Sacramento city officials say the number of cellphone owners opting in jumped considerably this past year when the area was hit by flood threats. But, as of last week, only 20,000 cellphone users had signed up in a city of 384,000 adults. The city also has, it believes, about 52,000 working land lines on its emergency call list.

Sacramento city and the counties of Sacramento, Placer and Yolo have jointly teamed since 2013 on an emergency alert system. Those agencies plan to send a test alert out on Thursday to see how well the system works, and as a way of catching people’s attention and getting them to sign up. System sign-ups for residents in Sacramento, Placer and Yolo counties, as well as the city of Sacramento, are online at Sacramento-Alert.org.

“We’re not hiding the fact, we have been vocal that our registration is pretty low,” said Stephen Cantelme, Sacramento County emergency services official. “We have been trying to do outreach. The only times we see significant increases is when we have an incident, like the floods.”

This week’s wildfires contrast dramatically with the Oroville Dam crisis in Butte County in February. Butte officials had several days to warn residents about the potential of a dam failure. Although the evacuation order late afternoon on a Sunday was a surprise—just hours after dam operators said the structure was safe—it didn’t catch residents completely unaware.

“Everybody knew there was something going on,” said Miranda Bowersox, spokeswoman for the Butte County Sheriff’s Department. “People knew there was a situation.”

The county’s CodeRED phone alert system, coupled with widespread news media and county social media alerts, led to an evacuation that evening that caused traffic jams, but overall “went about as well as could be expected,” she said.

In contrast, most of Monday’s fires appear to have ignited Sunday night around 10 p.m. after many people went to sleep, and flames sprinted into residential areas after midnight. Some cellphone owners turn their phones off at night, officials said, and others may sleep through the beeps and rings.
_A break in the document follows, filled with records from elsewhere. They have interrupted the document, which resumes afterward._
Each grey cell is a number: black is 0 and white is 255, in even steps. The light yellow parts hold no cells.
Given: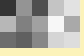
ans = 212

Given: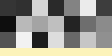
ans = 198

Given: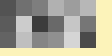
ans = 213

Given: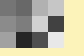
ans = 80

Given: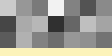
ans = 145

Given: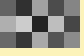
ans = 84
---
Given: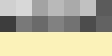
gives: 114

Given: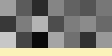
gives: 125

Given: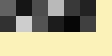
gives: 28

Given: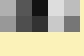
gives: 50

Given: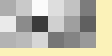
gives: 208

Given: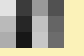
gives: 38
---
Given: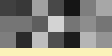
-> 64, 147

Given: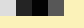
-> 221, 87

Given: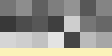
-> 118, 166

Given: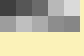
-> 63, 134

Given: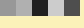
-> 152, 78

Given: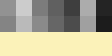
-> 146, 29

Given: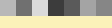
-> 184, 133

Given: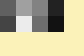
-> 97, 19
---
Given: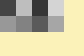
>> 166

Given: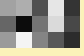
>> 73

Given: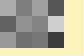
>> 206

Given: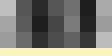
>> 156

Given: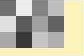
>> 99

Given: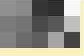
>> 192

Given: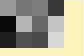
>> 196
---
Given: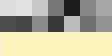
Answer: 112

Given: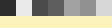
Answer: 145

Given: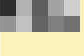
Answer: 127

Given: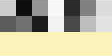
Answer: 189

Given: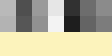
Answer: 100

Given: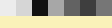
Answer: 62

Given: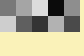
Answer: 178
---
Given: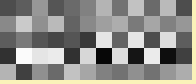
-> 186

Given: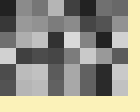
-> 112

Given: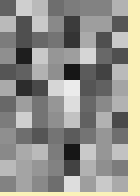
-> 130

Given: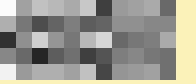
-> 170

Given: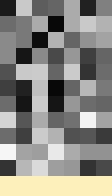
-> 33

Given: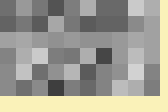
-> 202
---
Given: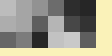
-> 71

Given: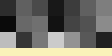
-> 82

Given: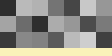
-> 76

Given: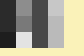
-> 72

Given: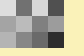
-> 128

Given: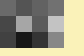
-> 91

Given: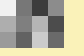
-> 181

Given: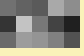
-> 67

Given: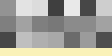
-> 139

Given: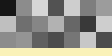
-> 57
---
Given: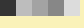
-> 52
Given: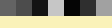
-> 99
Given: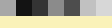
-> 167
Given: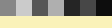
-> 135
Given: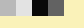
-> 185
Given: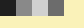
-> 31
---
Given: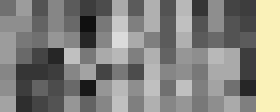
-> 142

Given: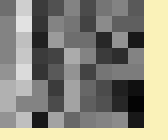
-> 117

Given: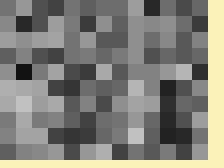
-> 109

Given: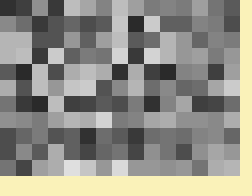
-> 159

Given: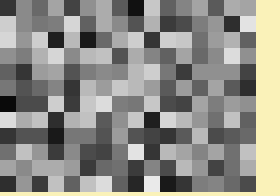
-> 90
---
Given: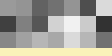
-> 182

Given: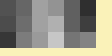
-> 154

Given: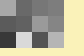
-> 84

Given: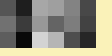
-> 211

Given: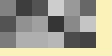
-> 175

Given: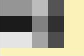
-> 164

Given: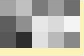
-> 224
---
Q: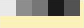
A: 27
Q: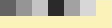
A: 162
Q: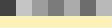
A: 109
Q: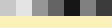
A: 128
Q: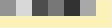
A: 50
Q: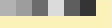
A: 94
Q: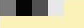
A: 80
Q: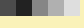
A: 176
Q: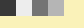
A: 116
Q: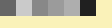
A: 174
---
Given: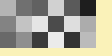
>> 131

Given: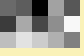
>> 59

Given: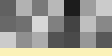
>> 104

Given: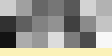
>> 48

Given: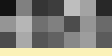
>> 149

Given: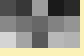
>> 135
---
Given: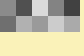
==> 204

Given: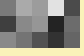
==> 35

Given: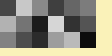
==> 50

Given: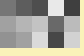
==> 105

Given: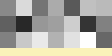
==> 52

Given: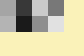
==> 142

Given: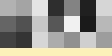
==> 25

Even if they left their phones on, this week’s fires knocked some cellphone towers out of commission, creating service blackout areas.

Given those shortcomings, McEldowney of Placer County said residents must take some responsibility for monitoring their own safety amid natural disasters.

“A couple of years ago, in the wake of a fire ... we had a community meeting, and there was a resident who was upset because she didn’t get notified,” McEldowney said. “Some of her other neighbors got notified by a Placer alert.”

Even when emergency personnel are on the street with sirens blaring, though, some people freeze up and refuse to believe what is happening, he said.

“If you smell smoke, if you see fire, if the sheriff’s deputies are running up and down the street, telling people to go ... if you see your neighbor leaving on the left, your neighbor leaving on the right, your neighbor across the street leaving, it’s time to go.”